- _PROBLEM TO SOLVE_
Retype all of the records precisely.

[Opening RECORDED INFORMATION section]

In the rows, zero is written as 128.
Known rows, with every step that occurs
J L: [115 125 142  91 146 119 107 145 108 136 186 163 116  69  82 131 136 149
 131  97 116 131 151 142 116 154 104 156 160  92 101 103 125 156 168 145
 154]
N U A: [ 80 102 150 182 104 124 169 166 108 117 175 178 134  87  60 120 112 134
 157  93 115 137 107 175 112 166 125 172  98 126 105 156 111 126 156 130
 137]
J L A K: [145 187 144  60 152 125 121 193  94 120 187 182 155  98 122 140  77 170
 133  73 155 119 159 139 150 161 114 145 152  71  83  81 102 122 168 111
 131]
B Y C W F J L: [ 99 165 113  68  55 130  81 202 116 131 210 119  67  99 156 104 193 167
 119 112 123 170 116  70 141 147  97 137 160 100 155 113  97 178 135 165
 146]
L J F Y: [113  60 159  79 179  98 153 155 126 130 136 173 128  71  49 109 154 167
 114 125 107 156 166 149 142 127 132 121 137 141 121 106  89 158 174 157
 168]
Y F W B: [145 121 130 152  69 167 137 141 130 107 150 141  90 151 141  77 115 148
 119  96  99 141  97  76  81 146 128 178 150 112  68 119 102 131 121 197
 137]
Y C W B: [103 100 143  96  85 136 131 121 135 118 174 137  81 139  80  90 131 137
 111  54 136 160  92  55  74 130 112 194 147 109 104 175 118 154 155 158
 137]
J B Y C W: [133  96 134  75 107 128 108 151 127 147 153 116  70  81 112  83 133 141
 127 108 181 180 116 107 113 170 129 153 165 112 171 115  99 128 144 153
 146]
F Y: [127  64 130 135 152 124 156 119 125 145 159 168 111  78  52  92 124 141
 122 121  88 151 146 152 111 154 125 147 148  93  70  99 105 140 172 146
 150]
L J F: [ 83  78 167  51 158 110 124 158 119 128 127 170 139  67  71 129 148 165
 129  92 144 128 170 126 144 120 134 139 125 124 143 126 103 160 171 168
 160]
B Y C: [ 76 116 125  79 123 130 119 162  98 159 167 145 106  71 116  86 156 135
 128  88 144 162 107 101 128 132 123 161 142  73 137 146  95 142 138 176
 160]
C W F J L A: [132 168 132  72  71 135  98 189 130 109 189 140  99 132 136 142 139 178
 121  92 127 133 169 104 133 150 105 138 145 102 121  86 113 178 166 132
 107]
V F W B: [145 137 130 177  97 161 154 118 122 127 114 155  66 156  97  87 139 147
 109  88  95 128 130  85  90 179 107 155 156  96  76 126  97 138 125 160
 155]
V F R: [125  72 124 156 131 136 115 127  75 152 143 168  61 127  82 114 139 125
 144 110 120 137 188 116 136 133 125 146 129  80 115 107  95 149 150 147
 163]
V X: [110  71 124 136 123 154 135  89 122 142 131 170 134 103  76 115  99 130
 128  92 131 112 119 105 106 158 107 152 123  74 101 123 116 154 179 139
 147]
U A K: [109 119 146 139 128 124 142 170 103 123 173 174 124  72  84 110  88 148
 166  71 144 106 108 148 128 181 139 159 133  86  90 149 106 109 173 134
 132]
L J F W: [104  79 154  82 136 127 132 157 111 117 119 167 128  75 111 116 141 164
 119  97 132 142 156 122 154 139 134 120 149 139 115  83 101 153 153 157
 164]
Y F J B R: [166 126 120 129  99 155 101 189 142 116 142 134 118 138 150 107 130 141
 167 185 142 136 167 152 134 165 163 131 106  76 126  73 111 122 115 197
 133]
N U A K: [ 98 133 148 182 109 126 171 182 112 110 181 187 156  91  82 121  69 140
 164  87 128 121 103 175 127 183 132 170 103 125  73 142 104  92 162 109
 138]
A K: [109 112 136 108 138 136 126 140 123 131 161 175 145  83 101 111  82 148
 147  79 142 104 150 126 125 157 132 167 141  77  65 108 112 111 180 134
 142]
J F: [ 70  87 159  71 149 124 117 130 129 126 139 140 132  49  77 114 140 162
 130 101 134 130 148 141 140 143 120 164 131 103 111 108 127 146 170 139
 158]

[Closing RECORDED INFORMATION section]

- _RESPONSE_
In the rows, zero is written as 128.
Known rows, with every step that occurs
J L: [115 125 142  91 146 119 107 145 108 136 186 163 116  69  82 131 136 149
 131  97 116 131 151 142 116 154 104 156 160  92 101 103 125 156 168 145
 154]
N U A: [ 80 102 150 182 104 124 169 166 108 117 175 178 134  87  60 120 112 134
 157  93 115 137 107 175 112 166 125 172  98 126 105 156 111 126 156 130
 137]
J L A K: [145 187 144  60 152 125 121 193  94 120 187 182 155  98 122 140  77 170
 133  73 155 119 159 139 150 161 114 145 152  71  83  81 102 122 168 111
 131]
B Y C W F J L: [ 99 165 113  68  55 130  81 202 116 131 210 119  67  99 156 104 193 167
 119 112 123 170 116  70 141 147  97 137 160 100 155 113  97 178 135 165
 146]
L J F Y: [113  60 159  79 179  98 153 155 126 130 136 173 128  71  49 109 154 167
 114 125 107 156 166 149 142 127 132 121 137 141 121 106  89 158 174 157
 168]
Y F W B: [145 121 130 152  69 167 137 141 130 107 150 141  90 151 141  77 115 148
 119  96  99 141  97  76  81 146 128 178 150 112  68 119 102 131 121 197
 137]
Y C W B: [103 100 143  96  85 136 131 121 135 118 174 137  81 139  80  90 131 137
 111  54 136 160  92  55  74 130 112 194 147 109 104 175 118 154 155 158
 137]
J B Y C W: [133  96 134  75 107 128 108 151 127 147 153 116  70  81 112  83 133 141
 127 108 181 180 116 107 113 170 129 153 165 112 171 115  99 128 144 153
 146]
F Y: [127  64 130 135 152 124 156 119 125 145 159 168 111  78  52  92 124 141
 122 121  88 151 146 152 111 154 125 147 148  93  70  99 105 140 172 146
 150]
L J F: [ 83  78 167  51 158 110 124 158 119 128 127 170 139  67  71 129 148 165
 129  92 144 128 170 126 144 120 134 139 125 124 143 126 103 160 171 168
 160]
B Y C: [ 76 116 125  79 123 130 119 162  98 159 167 145 106  71 116  86 156 135
 128  88 144 162 107 101 128 132 123 161 142  73 137 146  95 142 138 176
 160]
C W F J L A: [132 168 132  72  71 135  98 189 130 109 189 140  99 132 136 142 139 178
 121  92 127 133 169 104 133 150 105 138 145 102 121  86 113 178 166 132
 107]
V F W B: [145 137 130 177  97 161 154 118 122 127 114 155  66 156  97  87 139 147
 109  88  95 128 130  85  90 179 107 155 156  96  76 126  97 138 125 160
 155]
V F R: [125  72 124 156 131 136 115 127  75 152 143 168  61 127  82 114 139 125
 144 110 120 137 188 116 136 133 125 146 129  80 115 107  95 149 150 147
 163]
V X: [110  71 124 136 123 154 135  89 122 142 131 170 134 103  76 115  99 130
 128  92 131 112 119 105 106 158 107 152 123  74 101 123 116 154 179 139
 147]
U A K: [109 119 146 139 128 124 142 170 103 123 173 174 124  72  84 110  88 148
 166  71 144 106 108 148 128 181 139 159 133  86  90 149 106 109 173 134
 132]
L J F W: [104  79 154  82 136 127 132 157 111 117 119 167 128  75 111 116 141 164
 119  97 132 142 156 122 154 139 134 120 149 139 115  83 101 153 153 157
 164]
Y F J B R: [166 126 120 129  99 155 101 189 142 116 142 134 118 138 150 107 130 141
 167 185 142 136 167 152 134 165 163 131 106  76 126  73 111 122 115 197
 133]
N U A K: [ 98 133 148 182 109 126 171 182 112 110 181 187 156  91  82 121  69 140
 164  87 128 121 103 175 127 183 132 170 103 125  73 142 104  92 162 109
 138]
A K: [109 112 136 108 138 136 126 140 123 131 161 175 145  83 101 111  82 148
 147  79 142 104 150 126 125 157 132 167 141  77  65 108 112 111 180 134
 142]
J F: [ 70  87 159  71 149 124 117 130 129 126 139 140 132  49  77 114 140 162
 130 101 134 130 148 141 140 143 120 164 131 103 111 108 127 146 170 139
 158]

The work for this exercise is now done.